In all analyses, Participant and Lexicalization were included as random-effects. The three fixed factors—Post-Verbal Sequence (OO, AA), Length (short, long), and Focus Type (IF, FF, DF, AF)—were treatment-coded prior to analysis. For Focus Type, DF was always the baseline. To find out whether the fixed factors had an effect on the dependent variables in the prosodic marking of dual focus, we first built a full model that included the maximal random-effect structure (RES) justified by the data and the theoretical assumptions (i.e., random intercept and slopes by-item and by-participant for the fixed effects of interest, as well as their interaction), the main effects of the three fixed factors, the two-way interactions between each of the three fixed factors, and the three-way interaction between all of them. Thus, the full model had the following structure: Maximal RES + Post-Verbal Sequence * Length * Focus Type. Then, in a stepwise fashion, we pruned off any non-significant interaction from the model, as long as the higher-order one was not significant either. We report on the final model by presenting estimates, standard errors and t-values, with any t-value exceeding 1.96 considered statistically significant with p < .05. P-values were obtained by likelihood ratio tests of the final models.
2.3 Research questions and hypotheses
Our study seeks to answer the following research questions:
2.4 Results
2.4.1 F0 results
Before reporting on the statistical analysis, the results are illustrated via four figures, representing the pooled normalized F0 results of all speakers for the test sentences per Length and Focus type. Thus, the plotting points represent pooled averaged measurements on each constituent (subject, verb, post-verbal constituent 1, and post-verbal constituent 2), with 10 measurements for each syllable per constituent (as provided by ProsodyPro). Figure 1 shows SVOO sentences in the short (left panel) and long condition (right panel).
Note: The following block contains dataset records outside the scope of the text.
Below is a small trained network, with its code and all its weights. Each question gives an input and a target symbol and asks what happens when units are switched off, that is, made to give their printed mean instead of their output.

import numpy as np


def w(rows, s, z=0):
    codes = np.array(rows[::2]) - 128.0
    scale = np.full(codes.shape[1], s)
    scale[-1] = z or s
    return codes * scale


def f(y):
    return y / 2 * (1 + np.tanh(0.7978845608 * (y + 0.044715 * y**3)))


def softmax(a):
    e = np.exp(a - a.max(-1, keepdims=True))
    return e / e.sum(-1, keepdims=True)


def log_softmax(a):
    a = a - a.max(-1, keepdims=True)
    return a - np.log(np.exp(a).sum(-1, keepdims=True))


def net(x, mask):
    ids = ['αγεζλμπστφ'.index(c) for c in x.split()]
    T = len(ids)
    res = E[ids] + P[:T]
    u = 0
    for l in range(3):
        r = res
        for j in range(2):
            rows = slice(2 * j, 2 * j + 2)
            q, k, v = (r @ M[l][rows].T for M in (Q, K, V))
            z = softmax(np.where(np.tri(T) > 0, q @ k.T / 2**0.5, -1e9)) @ v
            o = O[l][rows]
            res = res + np.where(mask[u + j], z, o[:, -1]) @ o[:, :-1]
        u += 2
        y = f(res @ A[l][:, :-1].T + A[l][:, -1])
        res = res + np.where(mask[u : u + 8], y, B[l][:, -1]) @ B[l][:, :-1]
        u += 8
    return log_softmax(res[-1] @ U[:, :-1].T + U[:, -1])


Q, K, V, O, A, B = {}, {}, {}, {}, {}, {}
E = w([
[55,180,131,231],'α',
[223,147,225,187],'γ',
[188,202,96,136],'ε',
[183,162,47,17],'ζ',
[147,129,103,122],'λ',
[148,149,229,12],'μ',
[64,161,135,203],'π',
[87,105,90,129],'σ',
[41,143,138,212],'τ',
[151,102,35,154],'φ',
],0.011)
P = w([
[95,63,97,119],'0',
[125,98,99,153],'1',
[141,129,100,162],'2',
[147,150,97,162],'3',
[159,170,100,160],'4',
[162,194,105,147],'5',
[159,220,112,146],'6',
[151,255,127,136],'7',
[166,240,81,151],'8',
],0.0092)
Q[0] = w([
[173,99,102,136],'L0H1',
[132,112,130,153],'L0H1',
[128,10,232,69],'L0H2',
[136,142,88,175],'L0H2',
],0.013)
K[0] = w([
[152,104,164,156],'L0H1',
[142,106,127,135],'L0H1',
[20,11,96,176],'L0H2',
[225,145,157,71],'L0H2',
],0.011)
V[0] = w([
[108,25,92,75],'L0H1',
[40,84,69,127],'L0H1',
[127,120,252,116],'L0H2',
[242,181,147,254],'L0H2',
],0.0068)
O[0] = w([
[32,113,126,109,63],'L0H1',
[85,197,92,105,155],'L0H1',
[119,1,244,93,104],'L0H2',
[180,121,147,204,253],'L0H2',
],0.0076,0.0035)
A[0] = w([
[180,206,184,97,174],'L0N1',
[162,168,133,44,253],'L0N2',
[108,115,175,184,169],'L0N3',
[143,153,147,172,106],'L0N4',
[100,200,2,157,96],'L0N5',
[235,138,181,31,176],'L0N6',
[154,67,80,176,128],'L0N7',
[186,66,219,134,28],'L0N8',
],0.0067,0.0058)
B[0] = w([
[198,96,53,159,227],'L0N1',
[164,9,72,179,225],'L0N2',
[124,188,169,162,190],'L0N3',
[150,158,139,143,170],'L0N4',
[100,203,62,107,254],'L0N5',
[157,27,3,145,192],'L0N6',
[179,68,202,120,147],'L0N7',
[27,235,80,123,129],'L0N8',
],0.0059,0.005)
Q[1] = w([
[95,102,117,119],'L1H1',
[63,63,102,238],'L1H1',
[131,124,166,46],'L1H2',
[92,191,3,169],'L1H2',
],0.0057)
K[1] = w([
[127,87,124,118],'L1H1',
[225,126,157,223],'L1H1',
[2,178,109,119],'L1H2',
[196,137,47,135],'L1H2',
],0.0068)
V[1] = w([
[2,171,182,143],'L1H1',
[137,152,166,176],'L1H1',
[81,210,198,187],'L1H2',
[187,152,34,145],'L1H2',
],0.0062)
O[1] = w([
[148,2,14,124,104],'L1H1',
[83,95,112,200,141],'L1H1',
[124,66,127,224,78],'L1H2',
[91,121,163,74,255],'L1H2',
],0.0066,0.0086)
A[1] = w([
[115,183,254,115,83],'L1N1',
[91,90,185,113,201],'L1N2',
[102,67,117,155,121],'L1N3',
[7,148,184,145,98],'L1N4',
[135,81,197,191,2],'L1N5',
[147,37,87,118,219],'L1N6',
[130,155,110,85,116],'L1N7',
[169,43,168,185,139],'L1N8',
],0.008,0.006)
B[1] = w([
[31,90,197,51,195],'L1N1',
[192,73,129,104,141],'L1N2',
[107,116,194,164,126],'L1N3',
[71,101,174,19,181],'L1N4',
[114,142,77,86,152],'L1N5',
[123,1,130,136,251],'L1N6',
[134,159,132,92,196],'L1N7',
[174,122,89,137,230],'L1N8',
],0.0071,0.0028)
Q[2] = w([
[142,255,187,175],'L2H1',
[148,159,102,179],'L2H1',
[173,134,214,113],'L2H2',
[157,98,86,199],'L2H2',
],0.0049)
K[2] = w([
[191,200,254,107],'L2H1',
[113,234,84,195],'L2H1',
[63,188,55,102],'L2H2',
[182,93,83,130],'L2H2',
],0.0042)
V[2] = w([
[77,164,192,107],'L2H1',
[74,133,155,128],'L2H1',
[254,153,76,134],'L2H2',
[65,144,191,166],'L2H2',
],0.0076)
O[2] = w([
[214,95,50,254,18],'L2H1',
[161,82,78,138,99],'L2H1',
[66,168,212,117,165],'L2H2',
[138,150,40,134,1],'L2H2',
],0.0078,0.0021)
A[2] = w([
[181,112,221,221,94],'L2N1',
[235,85,103,1,1],'L2N2',
[162,65,77,79,94],'L2N3',
[146,7,162,212,186],'L2N4',
[197,185,108,150,93],'L2N5',
[47,159,243,91,185],'L2N6',
[238,184,145,170,131],'L2N7',
[21,172,74,177,97],'L2N8',
],0.0076,0.0058)
B[2] = w([
[174,178,60,71,226],'L2N1',
[127,207,144,217,210],'L2N2',
[35,91,92,174,176],'L2N3',
[255,142,54,114,246],'L2N4',
[84,104,122,153,188],'L2N5',
[229,128,146,51,254],'L2N6',
[28,132,107,84,245],'L2N7',
[174,180,53,84,235],'L2N8',
],0.0066,0.0045)
U = w([
[172,107,56,11,194],'α',
[254,221,162,186,140],'γ',
[5,209,221,179,193],'ε',
[87,210,89,38,27],'ζ',
[139,127,55,214,124],'λ',
[46,41,206,26,127],'μ',
[10,90,115,100,71],'π',
[125,137,27,232,1],'σ',
[170,35,246,151,228],'τ',
[130,116,60,175,81],'φ',
],0.0053,0.0077)

Each question gives the input, a string of symbols that net reads in full, and the target symbol t.
The units are the heads (2 rows each of Q, K, V and O) and the neurons (one row each of A and B). Each row of codes is followed by its name. A weight is (code - 128) times the scale printed after its matrix; where a second scale follows, it is the last column's (O, A, B and U).
mask holds one flag per unit, layer by layer, with each layer's heads first. A switched-off unit (its flag False) gives its mean, the last column of its rows in O or B, instead of its output. The means were averaged over made-up inputs and are rounded, as every weight is.
A unit's drop is (log p(t) with every unit on - log p(t) with that unit switched off) / (log p(t) with every unit on - log p(t) with every unit switched off).
The circuit of an input: a set's keep is (log p(t) with only the set's units on - log p(t) with every unit switched off) / (log p(t) with every unit on - log p(t) with every unit switched off). Starting from the 12 units with the biggest drops (on a tie, the unit counted first), units are removed one at a time, each time the one whose removal leaves the highest keep (on an exact tie, the one counted first), for as long as the keep stays at least 0.8.
units of the circuit, in order: the units of the circuit, biggest drop first
k most important neurons: the k neurons with the biggest drops, biggest first
top k neurons in layer l: the k neurons of layer l with the biggest drops, biggest first
which heads matter: for each layer, one digit per head in row order, 1 if its drop is at least 0.15 and else 0, layers parted by /
input π α π α ζ π, target ζ: which heads matter -> 01 / 01 / 00
input α φ π γ φ, target γ: units of the circuit, in order -> [L0H2; L1H1]
input γ α γ α, target γ: 2 most important neurons -> [L0N8; L2N6]
input γ μ μ μ τ, target τ: units of the circuit, in order -> [L0H2; L0H1; L0N5]
input ζ α γ μ φ γ σ, target τ: units of the circuit, in order -> [L0H2; L2N8; L0N5]
input α π λ γ φ, target γ: units of the circuit, in order -> [L0H2; L2N4; L0N7]
input λ π σ α ε α μ, target τ: which heads matter -> 00 / 00 / 11
input μ ε π α ζ φ φ τ, target ζ: units of the circuit, in order -> [L0H2; L1H2; L0N5; L2N8]
input π τ μ σ π, target τ: which heads matter -> 01 / 10 / 00
input ζ φ α, target ζ: which heads matter -> 01 / 00 / 00
input γ μ λ, target τ: most important neuron -> [L2N8]
input π π φ φ μ τ, target τ: 2 most important neurons -> [L0N5; L2N6]
input γ ε μ ε α γ ε, target ε: which heads matter -> 00 / 10 / 01
input ζ ζ π, target ζ: top 2 neurons in layer 0 -> [L0N5; L0N2]
input φ μ π, target τ: which heads matter -> 01 / 00 / 00
input σ φ γ α ε τ ε φ, target ε: 2 most important neurons -> [L2N4; L2N7]
input γ α τ, target γ: which heads matter -> 01 / 01 / 00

Pooled normalized intonational contours per focus condition for the SVOO sentences with two short objects (top) and two long objects (bottom).
Similarly, Figure 2 illustrates SVAA sentences where post-verbal adjuncts are either both short (left) or both long (right).

Pooled normalized intonational contours per focus condition for the SVAA sentences, with two short adjuncts (left) and two long adjuncts (right).
Visual inspection of Figures 1 and 2 does not lead to a straightforward interpretation, yet some important generalizations can be made. First, some properties of the tested sentences did not vary much:
A striking property is that the subjects and the beginning of the verbs were realized in the same way in all conditions, except in the short adjuncts where the different focus conditions triggered different height on the subject and verb. In the other conditions, the variation in the pitch contours began at the boundary of the verb and was most obvious on the post-verbal constituents.
A non-final constituent always bears a final high tone. This high tone was present in all focus conditions, and thus it seems to be dependent on phrasing rather than on information structure (Research question 1). 4 There may be a difference in the way the first post-verbal constituent was phrased relatively to the verb, but not in the way the two constituents were phrased relatively to each other: they were always in separate prosodic phrases as testified by the ubiquitous high boundary tone at the end of the first post-verbal constituent (see also the pitch tracks in Figures 3–5 for illustrations).
When the constituent was long, there was also an additional high tone. We discuss these additional high tones in section 3.1.
All speakers realized the sentences as declaratives: all of them ended in a low tone (or in some instances at mid-level; see Figure 1a for an example). In cases where the last constituent was subject to compression (see section 3.3), the first constituent ended with a falling contour.
A further common property is that the IF condition often triggered post-focal compression. In Figures 1 and 2, the final contour of the yellow line is always lower than in the other conditions. As for the FF condition, it did not regularly trigger a higher contour on the focused constituent; it did in the long OO and in the short AA, but in the other cases it resembles the AF and DF conditions.
Second, a couple of other obvious differences arose across the different conditions, the first and most important one being the number of high tone peaks in each constituent and their position (see section 3.1 for more detail), and the second being the height of the high tones (see statistical analysis just below). For instance, the first post-verbal constituent always reached the highest value in the IF condition, and the second post-verbal constituent was sometimes the highest one in the FF condition.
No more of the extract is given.